Desamparada. La veo asumir la magnitud de su abandono. El cuerpo
le molesta, la traiciona, es de otro, del hombre en diagonal,
no suyo, ya no le pertenece. Tal vez no quiera recuperarlo, tal vez se
arriesgue y lo entregue para ser devuelta a sí misma.
Pero no, no lo hará. La aguardan tantas revelaciones, cree ella, y
yo sé que son escasas, que se muere lentamente con los años. Ella
cree que esta vez no, no lo hará, habrá otras, cree.
Huir, debe huir. Ella sabe como huir. La violencia de las palabras
preparan la huida. Los gestos suaves, las ternuras, las confidencias,
preparan la huida para siempre. No el desafío, no los gestos hoscos
de su pasión. La otra ella que la habita debe salir ahora, enturbiarlo
todo, borronear la pasión, desgastar el gesto, lavarle la piel
del deseo por la piel oscura, dejarla blanca, impoluta, aséptica.

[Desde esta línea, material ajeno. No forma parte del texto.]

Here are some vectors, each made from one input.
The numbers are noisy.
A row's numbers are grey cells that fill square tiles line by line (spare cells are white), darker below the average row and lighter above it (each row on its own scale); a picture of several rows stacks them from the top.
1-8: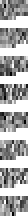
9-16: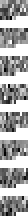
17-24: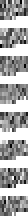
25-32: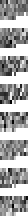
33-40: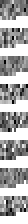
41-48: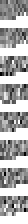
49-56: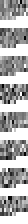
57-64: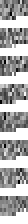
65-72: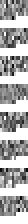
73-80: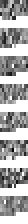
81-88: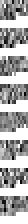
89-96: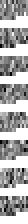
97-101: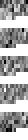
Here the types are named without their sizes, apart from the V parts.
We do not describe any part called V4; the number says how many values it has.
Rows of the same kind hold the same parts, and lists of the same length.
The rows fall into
3 kinds.
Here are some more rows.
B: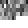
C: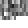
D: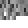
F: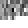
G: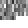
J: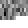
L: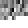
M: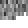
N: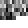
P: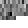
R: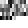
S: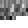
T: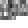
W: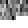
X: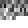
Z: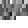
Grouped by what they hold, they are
B, C, D, N, P, T, W, Z
F, J, L, R, S, X
G, M

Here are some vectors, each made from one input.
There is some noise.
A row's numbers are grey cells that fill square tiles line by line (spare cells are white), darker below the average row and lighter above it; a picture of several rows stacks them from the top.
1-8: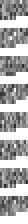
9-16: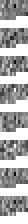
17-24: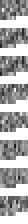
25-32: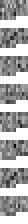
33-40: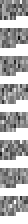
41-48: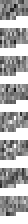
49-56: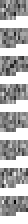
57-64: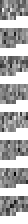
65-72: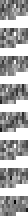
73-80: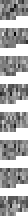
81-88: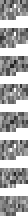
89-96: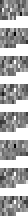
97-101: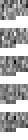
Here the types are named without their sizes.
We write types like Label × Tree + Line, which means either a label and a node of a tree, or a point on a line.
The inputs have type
Bool × (Circle + Unit) + Line.
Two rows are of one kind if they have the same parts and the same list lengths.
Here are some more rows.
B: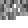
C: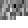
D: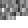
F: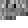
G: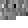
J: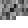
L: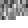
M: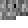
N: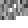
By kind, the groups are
B, L, N
C, D, F, G, M
J

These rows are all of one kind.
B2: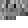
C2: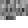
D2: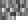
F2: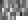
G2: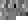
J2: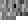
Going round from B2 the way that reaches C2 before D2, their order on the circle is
B2, C2, D2, F2, J2, G2.
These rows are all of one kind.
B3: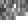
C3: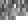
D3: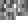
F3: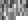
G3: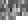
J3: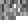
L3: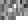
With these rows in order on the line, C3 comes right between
B3 and G3.
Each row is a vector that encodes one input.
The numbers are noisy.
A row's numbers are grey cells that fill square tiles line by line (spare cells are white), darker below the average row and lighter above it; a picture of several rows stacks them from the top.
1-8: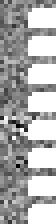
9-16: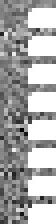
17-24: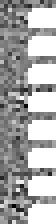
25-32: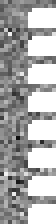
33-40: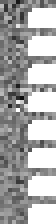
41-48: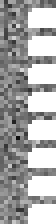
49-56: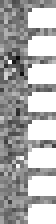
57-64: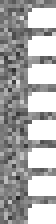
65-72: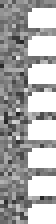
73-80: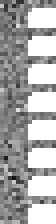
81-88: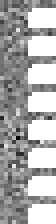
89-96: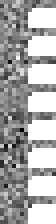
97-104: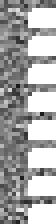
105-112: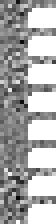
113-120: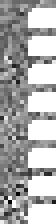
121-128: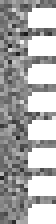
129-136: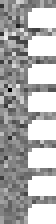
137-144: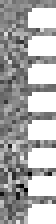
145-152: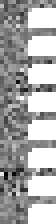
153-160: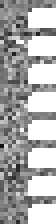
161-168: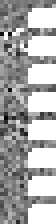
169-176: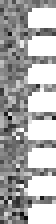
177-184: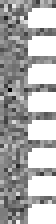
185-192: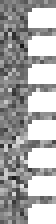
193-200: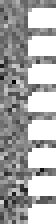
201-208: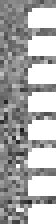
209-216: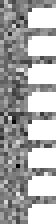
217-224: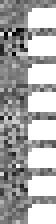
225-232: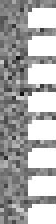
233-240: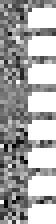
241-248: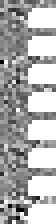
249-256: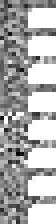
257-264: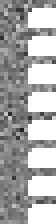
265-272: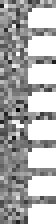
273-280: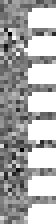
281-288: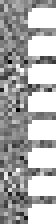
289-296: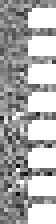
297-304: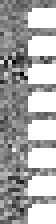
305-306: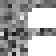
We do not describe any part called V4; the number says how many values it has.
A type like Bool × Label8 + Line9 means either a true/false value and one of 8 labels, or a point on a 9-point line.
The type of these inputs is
(Line8 + Tree11) × Tree11 + V4 × V4.
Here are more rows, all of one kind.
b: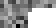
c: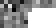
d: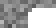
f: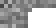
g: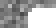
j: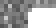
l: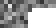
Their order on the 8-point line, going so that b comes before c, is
g, j, b, c, d, f, l.
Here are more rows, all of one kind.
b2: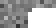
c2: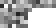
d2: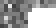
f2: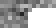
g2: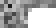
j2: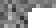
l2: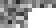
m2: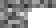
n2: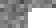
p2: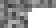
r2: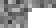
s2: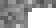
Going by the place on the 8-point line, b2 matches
j2, l2, r2 and s2.
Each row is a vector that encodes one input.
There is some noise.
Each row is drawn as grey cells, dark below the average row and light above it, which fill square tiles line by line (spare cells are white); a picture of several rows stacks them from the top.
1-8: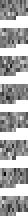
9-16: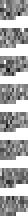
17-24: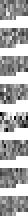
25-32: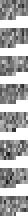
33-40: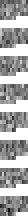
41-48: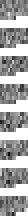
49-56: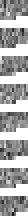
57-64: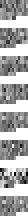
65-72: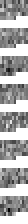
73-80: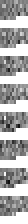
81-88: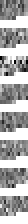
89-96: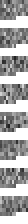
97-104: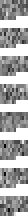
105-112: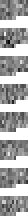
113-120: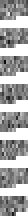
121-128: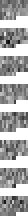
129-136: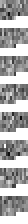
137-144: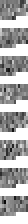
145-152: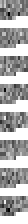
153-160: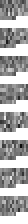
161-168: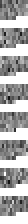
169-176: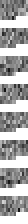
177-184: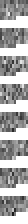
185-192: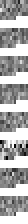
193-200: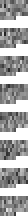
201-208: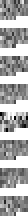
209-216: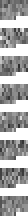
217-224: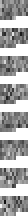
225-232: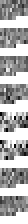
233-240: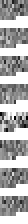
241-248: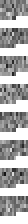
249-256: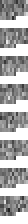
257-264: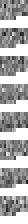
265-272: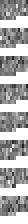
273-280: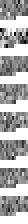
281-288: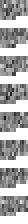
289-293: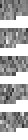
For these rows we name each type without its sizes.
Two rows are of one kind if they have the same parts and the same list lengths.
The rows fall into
3 kinds.
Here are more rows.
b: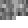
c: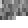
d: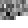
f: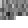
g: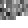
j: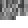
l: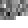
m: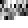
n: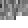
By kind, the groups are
b, c, d, f, g, l
j, n
m

Volver a lo que era antes, antes de que se confesara a sí misma lo
que ocurre. Huir.
Conozco ese miedo desde hace mucho. Viene con las palabras,
se lo veo desde aquí. Huir. Dejar el territorio que no domina ni
conoce. Ella huirá, como se huye siempre del dolor, o del placer,
de las emociones. Pero si el hombre hiciera un gesto... uno
sólo, bastaría un único gesto para que ella arrojara al vacío
las convenciones y las palabras, para que lo desandara todo y
dejase hablar al idioma de los cuerpos. El hombre alza los hombros,
pero no sabe. Quiero ir hasta su mesa, decírselo. Pero envejezco y
ya no importa. La pasión muere conmigo. No he sido hecha para salvar
las pasiones de nadie, muero sólo ante mí misma, estoy aquí para verlas,
siempre desde lejos, ocurriéndole a otros, desperdiciándolas otros,
anulándolas otros.
Determinaciones. Pasos a seguir, resoluciones. Nada de aguardar
su presencia, nada de toparse sobre los vértices de un deseo que
no le pertenece. Nada de alargar las frases y las despedidas y los
encuentros casuales.
Traerá para él otras pieles blancas que no serán la suya,
otras pasiones para encubrir, otros territorios. Lejos, partir
lejos, que su voz no sea más que los sonidos del desencanto, la
opacidad de las buenas maneras, la androgenia de la cordialidad.
No importa cuántos insomnios tenga que soportar, ni cuántas ventanas
derritiéndose ante el invierno que no llega. Respirar profundo. Cambios.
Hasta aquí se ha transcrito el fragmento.